The purpose of this paper is to present results from the second floatables study (HydroQual, 1995) which pertain to the effectiveness of manual street sweeping for control of floatables. Specifically, this paper focuses on the results of a pilot program conducted by the City during the summers of 1993 and 1994. In addition, this paper examines the effects of almost continuous sweeping provided by private contractors in other areas of the city.

NEW YORK CITY STREET CLEANING PRACTICES

The New York City Department of Sanitation (NYCDOS) has the responsibility of cleaning City streets. City streets are cleaned for aesthetic, health and quality of life reasons. Although sweeping street litter and transporting it to landfills prevents that litter from entering the storm and combined sewer systems, and hence precludes it from being discharged to waterways, floatables control has not been considered an explicit goal of street sweeping.

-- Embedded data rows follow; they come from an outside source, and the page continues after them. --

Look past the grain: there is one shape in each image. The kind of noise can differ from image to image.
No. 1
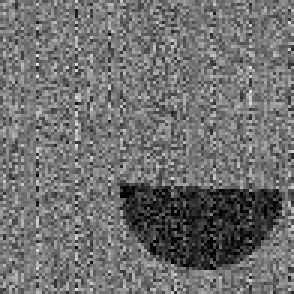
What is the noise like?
columns of uneven size
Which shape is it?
half disc
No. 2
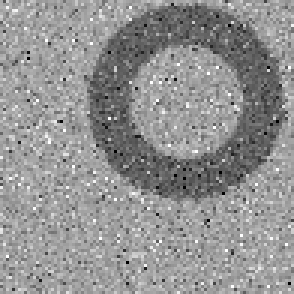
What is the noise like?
heavy tails
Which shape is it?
ring
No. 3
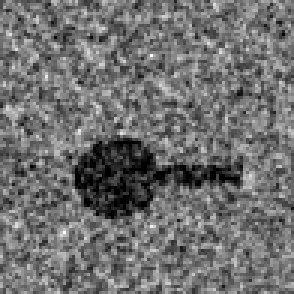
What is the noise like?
blotchy
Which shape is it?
lollipop
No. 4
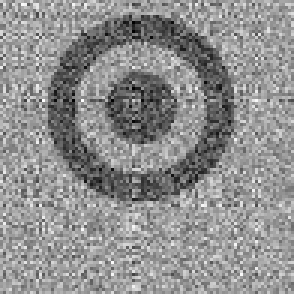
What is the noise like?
low rank plus noise
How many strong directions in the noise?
two
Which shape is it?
bullseye
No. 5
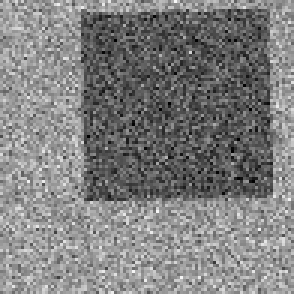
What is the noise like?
independent entries
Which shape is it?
square
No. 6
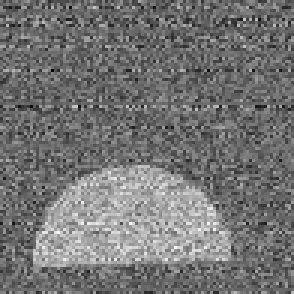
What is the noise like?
rows of uneven size
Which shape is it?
half disc
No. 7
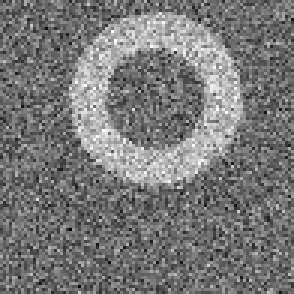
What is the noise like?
independent entries
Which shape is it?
ring
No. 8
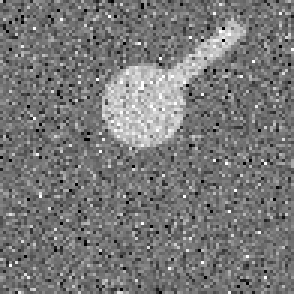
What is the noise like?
heavy tails
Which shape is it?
lollipop
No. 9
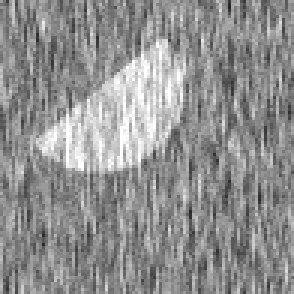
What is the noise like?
streaked along the columns
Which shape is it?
half disc
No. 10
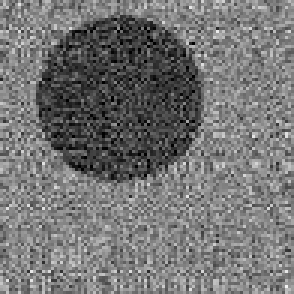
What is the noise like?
low rank plus noise
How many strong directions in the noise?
one
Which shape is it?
disc
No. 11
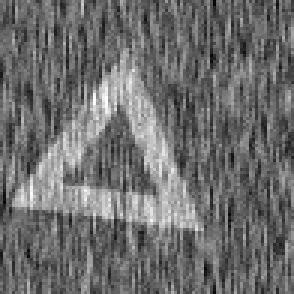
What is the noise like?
streaked along the columns
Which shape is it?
triangle frame
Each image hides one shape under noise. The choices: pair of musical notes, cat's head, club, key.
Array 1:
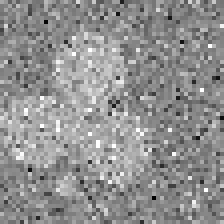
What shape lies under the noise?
club
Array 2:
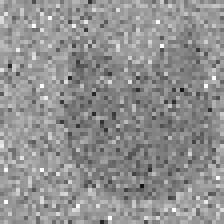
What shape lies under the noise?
cat's head
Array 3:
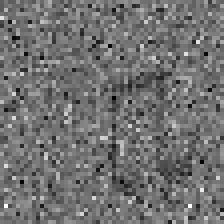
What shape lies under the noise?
pair of musical notes
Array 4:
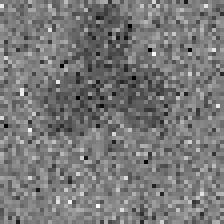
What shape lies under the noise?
club
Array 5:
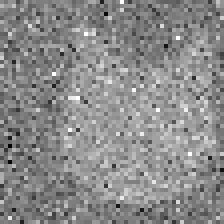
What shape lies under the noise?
cat's head
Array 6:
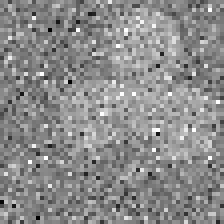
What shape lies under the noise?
club
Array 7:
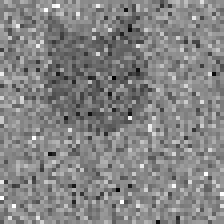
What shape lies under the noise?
cat's head
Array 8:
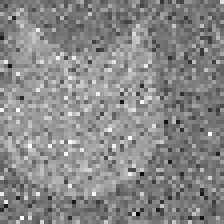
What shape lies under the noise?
cat's head
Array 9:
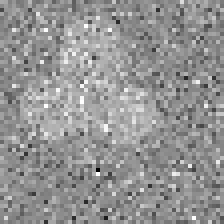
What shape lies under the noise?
club
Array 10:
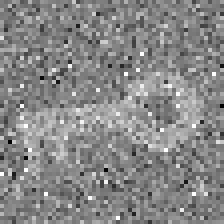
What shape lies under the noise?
key
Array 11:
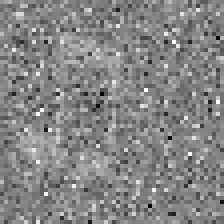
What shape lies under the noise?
pair of musical notes
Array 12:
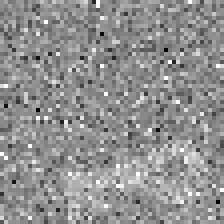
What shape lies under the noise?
key
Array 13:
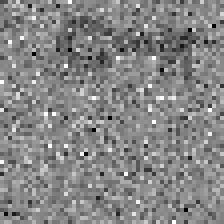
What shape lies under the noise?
key
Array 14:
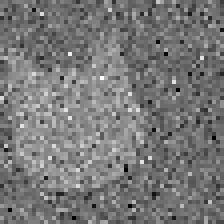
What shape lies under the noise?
cat's head
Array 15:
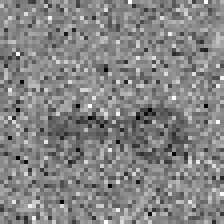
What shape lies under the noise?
key
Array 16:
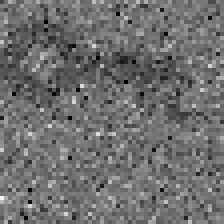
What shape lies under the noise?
key
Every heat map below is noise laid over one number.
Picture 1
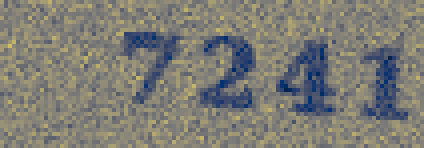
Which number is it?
7241
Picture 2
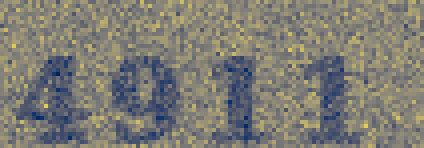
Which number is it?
4911
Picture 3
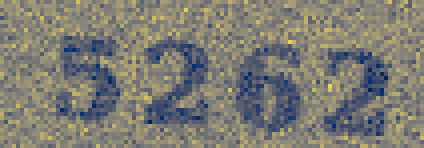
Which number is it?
5262
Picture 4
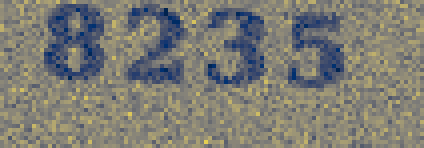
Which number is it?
8235
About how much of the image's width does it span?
two thirds
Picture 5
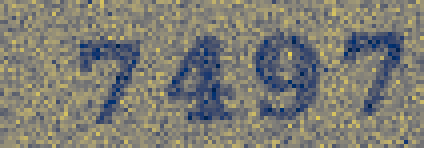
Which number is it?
7497
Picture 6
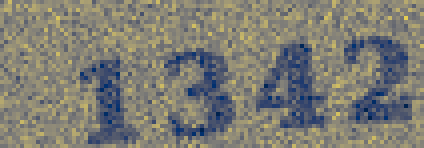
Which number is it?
1342
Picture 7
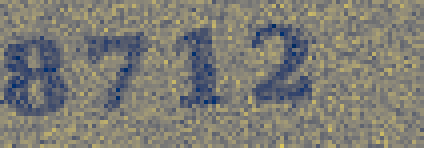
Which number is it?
8712
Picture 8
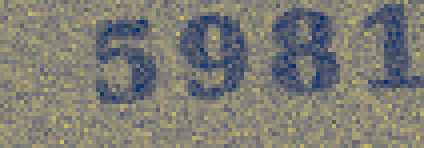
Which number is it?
5981
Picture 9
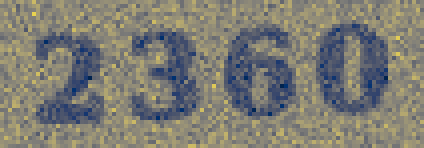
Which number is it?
2360
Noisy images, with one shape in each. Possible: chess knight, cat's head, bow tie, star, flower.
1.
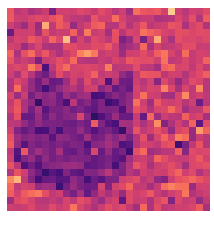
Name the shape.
cat's head
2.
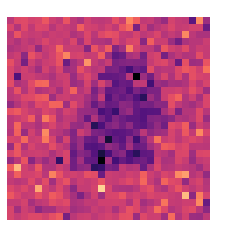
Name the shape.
chess knight
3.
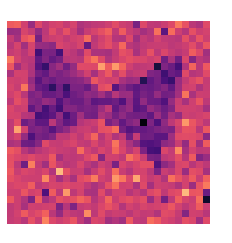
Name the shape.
bow tie
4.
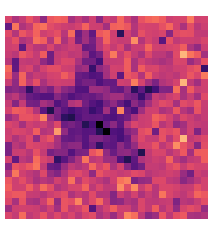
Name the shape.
star
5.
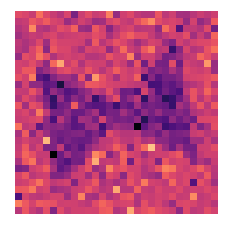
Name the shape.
bow tie
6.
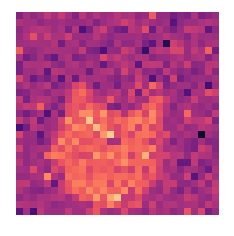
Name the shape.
cat's head
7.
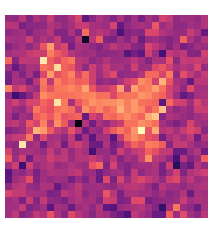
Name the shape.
bow tie
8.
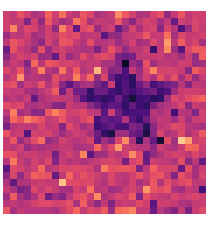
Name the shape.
star
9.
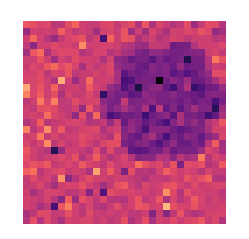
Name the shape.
flower
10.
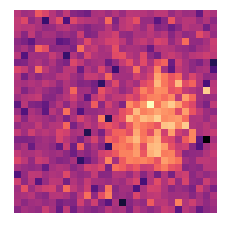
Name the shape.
chess knight

Currently, there are approximately 500 NYCDOS employees involved with the task of cleaning City streets. These cleaners operate mechanical sweeper trucks to remove street litter from nearly 51% of the 18,800 curb kilometers in New York City. Mechanical street sweeping frequencies vary throughout the City; some areas are mechanically swept as many as three times each week. Over the last 25 years, there have been up to 2,200 employees involved in street cleaning activities, many of whom were deployed to perform manual sweeping. Except for special cleaning operations, such as after parades and special events, the NYCDOS has discontinued manual sweeping practices.

For over a decade, private self­taxing organizations known as Business Improvement Districts (BIDs) have been operating to upgrade their neighborhoods and to augment City security and sanitation services. Currently, approximately 36 BIDs operating in the City of New York conduct some level of manual sweeping on streets and sidewalks. Sanitation information available for 24 of the BIDs indicates that BID sizes vary from about 800 curb-meters to over 22,800 curb-meters and together account for about 105 kilometers or 0.5% of the City's total curb length. During warm weather, many of these BIDs conduct manual sweeping anywhere from 3.5 to 16 hours each day, five to seven days per week.

ENHANCED CLEANING PILOT STUDY

In order to evaluate the ability of manual street sweeping to reduce street litter and floatables, the New York City Department of Environmental Protection funded the hiring of temporary sanitation street cleaners for a four month pilot study during the summer of 1993. Under the direct supervision of the Department of Sanitation, these street cleaners were deployed over a 180 hectare square kilometer area in the Brooklyn community of East New York. This densely populated area of historically high litter levels is served by combined sewers and represents the entire drainage basin of Hendrix Creek, a tributary of Jamaica Bay (Figure 1).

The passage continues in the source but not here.